Using Forensic Accounting in Trust Disputes

In an era of Ponzi schemes and other financial scandals, this new breed of accountant plays a key role in fraud investigations

by Michael N. Kahaian and Thomas M. Schehr

Most people have heard the story of Bernard L. Madoff, the orchestrator of the single largest Ponzi scheme in history, which defrauded thousands of investors of billions of dollars. One of the hallmarks of Madoff's success in perpetuating the Ponzi scheme rested on his ability to promptly return withdrawal requests to his clients when demanded. The credit crisis induced a large number of Madoff's clients to become uneasy and, as a result, more of them requested withdrawals than his over-inflated holdings could cover. This led to the confession of the scheme to his sons and his ultimate arrest on December 11, 2008. Madoff has since been sentenced to 150 years in prison while maintaining he acted alone.

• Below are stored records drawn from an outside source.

A landscape with many valleys, sampled at points; each row gives a point and its height.
A ball rolls from a point to whichever of its 3 nearest points has the largest drop for the distance, and stops where none of them is lower. Distance is the straight distance between rows; heights are no part of it.
Didor: [ 82 104 118 121  99 110 170 117 147 131 105 118 119 109  57]  h=2.40
Sudas: [132 118 119 104 137 155 102 124 143 162  98 147 118 131 114]  h=1.18
ger: [ 85  83 112 129 140 134 156 104  63 114 114 143 169 121  78]  h=1.87
lagu: [146 130 146 161  99  96 132  85 142 171 106 139 109 126 151]  h=1.21
mitig: [167 132 148 144 131 131 143 117 135 169 103 143 135 131 161]  h=3.05
gem: [124 119 123 111 153 176  75 127 147 127 146 128 136 129 144]  h=4.33
zuz: [151 137 148 168 105  88 150  98 124 156 104 135 121 134 161]  h=2.42
bezed: [ 91 114 113  80 161 140 109 150 107  72 154 140 147 152  99]  h=3.04
mit: [ 74  90 120 112  92 107 201 101 162 138 112 101 157 116  72]  h=2.81
laka: [195 201 124 128 133 123 125 181 142  89 162 104  63 131 168]  h=4.10
Mer: [150 131 155 152 159 179  90 125 132 116 163 125 137 112 154]  h=4.63
Gamu: [169 152 169 164 161 166 126 153 122 103 167 117 132 103 151]  h=6.98
Moser: [140 140 137 193 104  68 160  95 130 135 109 121 126 138 167]  h=3.52
biku: [126 123 141 137 152 177  63 131 131 109 173 128 125 129 143]  h=0.71
zipom: [116 131 117 167  87  58 138  77 168 146 118 110 140 127 173]  h=2.80
ziv: [ 68  53  96 127 102 134 172  50 122 125 124 125 179  90  92]  h=4.65
logiz: [149 122 131 113 138 162 100 119 143 170 108 144 130 131 131]  h=3.37
fada: [168 135 152 140 157 164 127 125 146 138 138 128 145 118 165]  h=3.87
kareb: [127 126 138 167  96  73 138  75 160 152 111 127 121 129 160]  h=2.60
Refu: [169 140 145 163 122 104 161 113 125 158 107 141 127 140 163]  h=2.85
Puva: [108 122 113  92 155 170  76 141 139 106 145 132 132 134 118]  h=3.39
Nuva: [ 70 114 110  87  82  64 199 113 171 162  93 111 168 128  91]  h=3.18
delub: [180 183 163 156 149 150 118 199  96 101 165 118  90 103 134]  h=5.64
ruke: [166 146 180 162 163 177  92 193  55 120 178 126 123 131 151]  h=5.03
roful: [157 129 151 157 115 106 141  99 132 169 105 142 117 134 157]  h=2.20
mudi: [170 163 180 169 154 167 108 185  83 108 169 122 114 106 142]  h=6.34
bidum: [ 96 114 122 117  98 117 137 117 152 144  96 128 101 118  74]  h=2.18
vip: [122 120 111  97 148 166  85 133 149 135 131 134 136 131 126]  h=4.75
Kiz: [101 120 124 108 144 164  62 140 128  91 166 133 117 137 126]  h=2.57
Gavo: [ 56  53  92 119  99 130 138  37 109 118 123 155 172  81  99]  h=3.33
pilo: [145 116 160 140 151 182  56 166  48 118 183 150 120 159 170]  h=3.77
pedaf: [112 119 136 121 137 168  44 138  98  87 175 148 105 149 134]  h=3.15
lidus: [148 135 168 171 157 183  88 148  99 114 177 125 126 111 152]  h=6.06
gipal: [ 79 131  85  89  71  32 155 108 167 185  84 117 164 131 121]  h=2.68
nagu: [116 112 107  94 144 150 109 143 134 148 102 141 127 138  93]  h=3.59
dipar: [183 187 151 142 144 136 147 179 129  89 162 108  92 106 150]  h=3.65
mav: [172 169 169 159 154 155 127 177 113  99 164 115 106 100 143]  h=6.45
rorad: [185 177 125 130 133 104 170 175 132 110 120 117 117 165 166]  h=1.64
Lim: [151 122 143 139 111 118 122 100 146 175 101 147 111 127 139]  h=2.41
bem: [ 82 108 120 103  90  94 180 111 172 140 112 106 127 117  76]  h=2.54
fope: [113 120 111 143  87  56 134  75 183 152 113 116 135 125 162]  h=1.99
kibi: [ 90 102 108  89 161 135 136 144  84  95 131 148 170 143  90]  h=3.22
Lepe: [ 99 111 101  87 154 147 113 149 119 123 113 139 139 141  91]  h=4.38
Dov: [120 118 122 119 107 125 111 117 147 168  94 141  99 123  95]  h=2.67
Zopa: [ 73  58 107 131 115 125 133  59  71 120 123 165 174  96  91]  h=1.94
zedes: [ 75  70 113 137 119 137 169  77  88 118 116 133 160  99  72]  h=1.24
ser: [174 171 126 153 121  91 175 156 113 133 101 119 123 170 165]  h=1.63
lenep: [ 99 123 108 111  78  64 139  92 199 158 108 113 134 122 136]  h=1.09
Damo: [104 112 108 103 131 138 124 135 119 145  96 138 120 129  72]  h=3.14
Sud: [184 165 142 143 135 109 183 155 121 133 114 126 133 146 174]  h=0.65
Fatuk: [ 90 104 118 120 114 127 155 122 116 131  99 124 117 121  55]  h=2.49
Bod: [191 197 147 139 143 136 120 195 115  93 158 115  67 107 145]  h=4.54
rele: [107 120 129 125  88  91 128  88 178 154 110 128  99 119 109]  h=1.76
Povi: [ 92  96 105  97 159 135 142 134  74 106 121 154 172 140  85]  h=2.73
nama: [189 185 129 124 140 122 162 176 136  98 137 105 110 145 167]  h=2.21
zamug: [ 95 109 101 101 150 140 133 142  95 125 103 136 146 137  72]  h=3.60
mema: [ 97 116 103  82 158 148 107 151 119 105 129 136 143 144  98]  h=4.21
gel: [187 198 108 130 123 116 105 164 158 103 150  87  60 168 199]  h=3.44
lib: [ 87 128  88 106  78  41 136  91 185 172  95 108 159 129 149]  h=1.82
Tona: [179 190 105 122 127 101 142 180 142 114 119  98  96 180 178]  h=2.39
Zez: [ 80  83 118 135 112 127 183  92 117 121 116 112 148 106  60]  h=1.79
noso: [157 125 147 125 154 174 104 120 148 141 141 133 140 120 158]  h=1.23
lovu: [189 160 150 137 147 130 169 149 133 124 130 126 136 133 170]  h=1.22
Fiv: [125 121 152 144 144 175  48 138  92 106 175 144 112 135 149]  h=3.28
Lagaz: [ 92 121 111  86 149 153  76 148 126  77 159 139 129 144 114]  h=1.06

Call two points neighbours if one is among the 3 nearest of the other. Go from one point of each pair to the other, from neighbour to neighbour, staying as low as possible. Name the highest point that can't be avoided.
Lagaz, zedes => kibi
Sudas, Sud => Refu
bidum, noso => logiz
lagu, Sudas => Dov
zedes, lagu => kareb
bidum, zedes => Didor
biku, Lagaz => pedaf

Two balls start at each pair of points below. Name the first point that both come to, or write none.
zamug, mit => zedes
mudi, laka => none
lidus, Refu => none

For each start below, name the point where the ball stops.
Nuva => bidum
gel => Sud
nama => Sud
kibi => zedes
zipom => lenep
mema => Lagaz
Moser => lagu
mitig => lagu
Gamu => biku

Likewise, R. Allen Stanford, the Texas financier, has been accused of a $7 billion Ponzi scheme. The charges against Stanford allege he swindled investors through the sale of bogus certificates of deposit by his Antigua-based Stanford International Bank Ltd. The instruments paid unusually high returns, but Stanford has denied the allegations and claims "he had put the depositors' money into 'real assets backed up by real investments.'" Clifford Krauss, "Stanford Points Fingers in Fraud Case" N.Y. Times (Apr. 21, 2009). Regardless of the outcome, the collapse of Stanford's financial empire occurred virtually overnight after the fraud charges were levied against him.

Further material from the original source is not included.